How does this affect a breadth first search (BFS) for instance? Well, in a BFS we essentially go node-by-node, check which of our neighbors we have visited, and visit all new neighbors at each stage. This requires knowing the neighbors at our level of coarsening. That means that we pick up an extra factor of ‘log(n)’ work. Instead, what if we wanted to do spectral clustering on our coarsest graph? This will get significantly more difficult because this requires global information that we cannot directly compute without some extra memory overhead.
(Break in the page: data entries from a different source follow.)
Below are the code and all the weights of a small trained network. Each question names an input and a class and asks about switching units off, where a switched-off unit gives its printed mean instead of its output.

import numpy as np


def w(rows, s, z=0):
    codes = np.array(rows[::2]) - 128.0
    scale = np.full(codes.shape[1], s)
    scale[-1] = z or s
    return codes * scale


def norm(h):
    return h / np.sqrt((h * h).mean(-1, keepdims=True) + 1e-5)


def f(y):
    return y / 2 * (1 + np.tanh(0.7978845608 * (y + 0.044715 * y**3)))


def log_softmax(a):
    a = a - a.max(-1, keepdims=True)
    return a - np.log(np.exp(a).sum(-1, keepdims=True))


def net(x, mask):
    res = np.array(x, float).reshape(1, 2) / 4 @ E
    u = 0
    for l in range(3):
        y = f(norm(res) @ A[l][:, :-1].T + A[l][:, -1])
        res = res + np.where(mask[u : u + 7], y, B[l][:, -1]) @ B[l][:, :-1]
        u += 7
    return log_softmax(norm(res)[-1] @ U[:, :-1].T + U[:, -1])


A, B = {}, {}
E = w([
[78,160,254,189,195,177,41],'x0',
[51,64,193,219,189,84,214],'x1',
],0.0069)
A[0] = w([
[117,123,189,161,113,75,196,250],'L0N1',
[138,106,128,109,8,156,187,30],'L0N2',
[66,155,95,153,191,140,160,95],'L0N3',
[179,153,198,2,123,194,140,244],'L0N4',
[126,105,116,102,53,125,146,219],'L0N5',
[119,208,195,153,75,138,140,54],'L0N6',
[106,159,210,130,149,123,99,112],'L0N7',
],0.0072,0.0012)
B[0] = w([
[183,76,136,97,113,200,114,247],'L0N1',
[118,73,109,81,155,78,102,205],'L0N2',
[226,178,130,105,144,180,184,164],'L0N3',
[171,79,204,132,154,175,167,253],'L0N4',
[80,94,239,152,138,67,80,201],'L0N5',
[89,76,78,180,130,45,187,159],'L0N6',
[137,81,104,57,99,1,75,238],'L0N7',
],0.0063,0.0036)
A[1] = w([
[40,233,168,218,163,119,58,79],'L1N1',
[4,103,136,193,161,181,253,102],'L1N2',
[68,204,126,215,182,89,66,129],'L1N3',
[109,139,104,71,129,101,91,76],'L1N4',
[106,155,158,174,233,94,247,59],'L1N5',
[143,205,150,82,64,51,94,84],'L1N6',
[207,240,104,82,78,159,65,5],'L1N7',
],0.007,0.0024)
B[1] = w([
[96,140,77,64,155,81,52,212],'L1N1',
[169,169,199,124,68,140,147,253],'L1N2',
[96,61,94,82,123,93,113,184],'L1N3',
[32,202,93,176,116,143,173,169],'L1N4',
[129,206,27,100,2,234,180,223],'L1N5',
[186,141,197,159,163,149,155,208],'L1N6',
[90,156,168,176,66,187,150,247],'L1N7',
],0.0086,0.0027)
A[2] = w([
[105,189,178,239,19,190,133,52],'L2N1',
[112,136,107,124,174,149,16,39],'L2N2',
[145,172,53,108,73,47,236,75],'L2N3',
[119,133,124,146,224,82,165,77],'L2N4',
[84,92,157,140,96,137,161,186],'L2N5',
[253,123,127,113,145,150,92,254],'L2N6',
[136,206,107,88,124,216,106,55],'L2N7',
],0.0084,0.0022)
B[2] = w([
[115,97,122,76,15,232,158,255],'L2N1',
[80,107,42,102,79,91,86,169],'L2N2',
[51,133,139,128,161,109,2,243],'L2N3',
[176,122,122,130,104,181,199,138],'L2N4',
[232,203,163,156,170,153,126,170],'L2N5',
[152,91,146,152,190,81,197,219],'L2N6',
[152,124,155,153,116,191,197,180],'L2N7',
],0.009,0.0061)
U = w([
[152,134,173,79,21,252,173,189],'0',
[55,111,115,71,117,19,17,203],'1',
[209,84,188,140,209,64,228,168],'2',
[114,187,53,202,171,140,153,2],'3',
[103,173,74,144,162,128,171,9],'4',
[121,187,94,197,139,116,146,30],'5',
[78,198,76,169,180,128,183,53],'6',
],0.013,0.0055)

Each question gives the input, the list of numbers given to net, and the class t.
The units are the neurons (one row each of A and B). Each row of codes is followed by its name. A weight is (code - 128) times the scale printed after its matrix; where a second scale follows, it is the last column's (A, B and U).
mask holds one flag per neuron, layer by layer. A switched-off neuron (its flag False) gives its mean, the last column of its row in B, instead of its output. The means were averaged over made-up inputs and are rounded, as every weight is.
A unit's drop is (log p(t) with every unit on - log p(t) with that unit switched off) / (log p(t) with every unit on - log p(t) with every unit switched off).
most important unit: the unit with the biggest drop
k most important neurons: the k neurons with the biggest drops, biggest first
drop when u is switched off: that unit's drop, to one decimal
input [-8,4], class 1: most important unit => L2N3
input [3,0], class 2: 2 most important neurons => L0N7; L1N5
input [8,8], class 0: 4 most important neurons => L1N2; L1N5; L0N3; L0N5
input [7,7], class 0: 2 most important neurons => L1N2; L1N5
input [-2,0], class 2: 3 most important neurons => L0N5; L1N5; L2N1
input [-6,7], class 0: 2 most important neurons => L0N7; L1N5
input [-2,-1], class 2: 2 most important neurons => L0N5; L1N5
input [6,5], class 1: 2 most important neurons => L0N7; L1N1
input [-5,-4], class 1: 2 most important neurons => L0N2; L2N3
input [0,-1], class 2: 2 most important neurons => L0N4; L1N7
input [0,1], class 2: 2 most important neurons => L0N1; L1N5
input [1,3], class 2: 2 most important neurons => L0N1; L0N7
input [2,0], class 2: drop when L2N1 is switched off => 0.2
input [-2,2], class 2: most important unit => L0N1
input [4,7], class 0: drop when L0N2 is switched off => 0.0
input [6,-5], class 1: drop when L0N6 is switched off => 0.3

In general, given our coarsening linked-list, we CAN construct a coarsened matrix, but it is against the spirit of the method if we require additional memory overhead. This suggests that constant-memory coarsening may work well for local analysis, but requires significant additional overhead for more global problems. This is definitely worth further study. Perhaps there are faster ways to infer global information than what is suggested here.
[1] Karypis, George, and Vipin Kumar. "METIS: A software package for partitioning unstructured graphs, partitioning meshes, and computing fill-reducing orderings of sparse matrices." (1997).
[2] Kernighan, Brian W., and Shen Lin. "An efficient heuristic procedure for partitioning graphs." The Bell system technical journal 49, no. 2 (1970): 291-307.